Бланкитов, Трещенко и Персидский преданно взирали на свое начальство, не мигая. Дремлюга сказал:

– Персидский, сколько говорить надо? Застегни ширинку…

– Да забываю все, господин капитан.

– Ладно, повременим. Что-то привезет нам князь?..

Чиколини явился, вытер усы ладошкой.

– У меня все готово, – доложил. – Как и договорились. Ефим Шкапа (бляха восемнадцать) как раз фигурой и всеми статьями под Иконникова подходит. А со спины – ну вылитый Геннадий Лукич!

Дремлюга потер красные лапы над столом:

– Ну какой же вы молодчага, Бруно Иванович! Быть вам в отставке с мундиром полковника…

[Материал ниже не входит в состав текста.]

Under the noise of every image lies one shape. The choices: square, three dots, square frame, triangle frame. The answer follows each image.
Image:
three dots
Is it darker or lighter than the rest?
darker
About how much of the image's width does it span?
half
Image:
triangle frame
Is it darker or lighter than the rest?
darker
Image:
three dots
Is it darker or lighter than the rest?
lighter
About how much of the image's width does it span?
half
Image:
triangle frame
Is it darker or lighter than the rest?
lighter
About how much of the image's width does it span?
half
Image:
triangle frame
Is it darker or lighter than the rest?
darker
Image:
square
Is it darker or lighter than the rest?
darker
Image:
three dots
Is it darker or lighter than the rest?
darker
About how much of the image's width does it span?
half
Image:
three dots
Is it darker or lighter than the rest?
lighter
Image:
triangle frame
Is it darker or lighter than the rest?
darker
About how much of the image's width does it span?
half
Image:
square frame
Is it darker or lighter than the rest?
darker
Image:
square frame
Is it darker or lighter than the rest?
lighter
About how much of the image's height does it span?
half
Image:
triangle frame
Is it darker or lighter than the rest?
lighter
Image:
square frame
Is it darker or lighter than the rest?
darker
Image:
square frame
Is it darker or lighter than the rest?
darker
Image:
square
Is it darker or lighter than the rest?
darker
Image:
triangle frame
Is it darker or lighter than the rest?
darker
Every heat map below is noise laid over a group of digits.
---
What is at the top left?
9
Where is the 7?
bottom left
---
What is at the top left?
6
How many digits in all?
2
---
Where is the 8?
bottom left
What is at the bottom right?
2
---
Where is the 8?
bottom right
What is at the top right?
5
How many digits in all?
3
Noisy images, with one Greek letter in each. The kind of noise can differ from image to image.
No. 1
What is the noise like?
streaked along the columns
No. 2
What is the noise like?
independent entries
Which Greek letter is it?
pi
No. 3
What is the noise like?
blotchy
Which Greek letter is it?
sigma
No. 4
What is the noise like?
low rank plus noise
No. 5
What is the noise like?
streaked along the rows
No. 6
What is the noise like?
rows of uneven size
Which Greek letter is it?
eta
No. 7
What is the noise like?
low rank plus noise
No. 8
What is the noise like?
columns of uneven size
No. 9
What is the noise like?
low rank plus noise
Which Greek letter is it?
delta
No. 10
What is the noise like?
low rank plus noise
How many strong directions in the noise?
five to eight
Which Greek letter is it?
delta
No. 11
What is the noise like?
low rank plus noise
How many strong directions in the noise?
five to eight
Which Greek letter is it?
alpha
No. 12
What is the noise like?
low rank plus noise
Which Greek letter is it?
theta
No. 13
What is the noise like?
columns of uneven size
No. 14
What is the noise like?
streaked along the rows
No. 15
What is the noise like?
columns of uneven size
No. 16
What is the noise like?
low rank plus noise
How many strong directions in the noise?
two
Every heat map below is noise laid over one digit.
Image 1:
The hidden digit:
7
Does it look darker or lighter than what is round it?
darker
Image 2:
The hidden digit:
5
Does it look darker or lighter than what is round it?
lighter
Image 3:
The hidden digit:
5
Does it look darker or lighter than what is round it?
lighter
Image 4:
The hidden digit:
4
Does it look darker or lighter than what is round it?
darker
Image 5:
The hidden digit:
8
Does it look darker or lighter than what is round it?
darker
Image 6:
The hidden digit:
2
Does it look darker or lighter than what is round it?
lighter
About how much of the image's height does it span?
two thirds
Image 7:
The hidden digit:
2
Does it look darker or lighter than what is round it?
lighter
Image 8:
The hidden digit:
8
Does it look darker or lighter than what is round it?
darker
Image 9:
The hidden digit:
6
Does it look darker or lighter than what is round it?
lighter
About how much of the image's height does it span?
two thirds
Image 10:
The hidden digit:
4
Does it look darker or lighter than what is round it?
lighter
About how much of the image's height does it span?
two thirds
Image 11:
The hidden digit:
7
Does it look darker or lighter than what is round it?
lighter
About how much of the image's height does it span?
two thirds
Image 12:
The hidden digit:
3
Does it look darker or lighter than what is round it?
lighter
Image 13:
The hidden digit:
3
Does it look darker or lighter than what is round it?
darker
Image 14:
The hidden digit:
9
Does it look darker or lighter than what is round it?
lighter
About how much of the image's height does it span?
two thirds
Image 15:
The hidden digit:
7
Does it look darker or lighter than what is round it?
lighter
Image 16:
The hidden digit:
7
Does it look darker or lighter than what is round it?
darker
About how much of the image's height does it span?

Бобру прислали записку: если вы, несший черное знамя монарха, не предъявите в субботу вечером на угол Ломтева переулка и Дворянской триста рублей, тогда… Бобр занял у знакомых, оделся потеплее и пришел в субботу, куда велели. Деньги, как было указано в записке, он держал в левой руке. Права оборачиваться не имел. Кто-то взял у Бобра деньги, сказал на прощание в ухо:

– Благодарю, мсье. Революция вас не забудет. (Бобр, конечно, не обернулся на голос, даже не посмотрел – для кого занимал.)

Дошла очередь и до Иконниковых: с них потребовали пять тысяч. «Деньги или исполнение приговора!» Молодой миллионер сказал:

– Папаша, надобно дать… Время такое – жертвенное!

– Ты, сынок, денег еще не зарабатывал, а только тратил их, – ответил сыну старый чаеторговец. – Потому тебе и дать легко. А я всю-то жисть копеечка в копеечку мерял… Нешто дам? Да за што? Добро бы Врубеля купить или лекцию, чтоб она горела, прочесть. А просто вот так… на улицу, – не-е, сынок, кукиш с маслом!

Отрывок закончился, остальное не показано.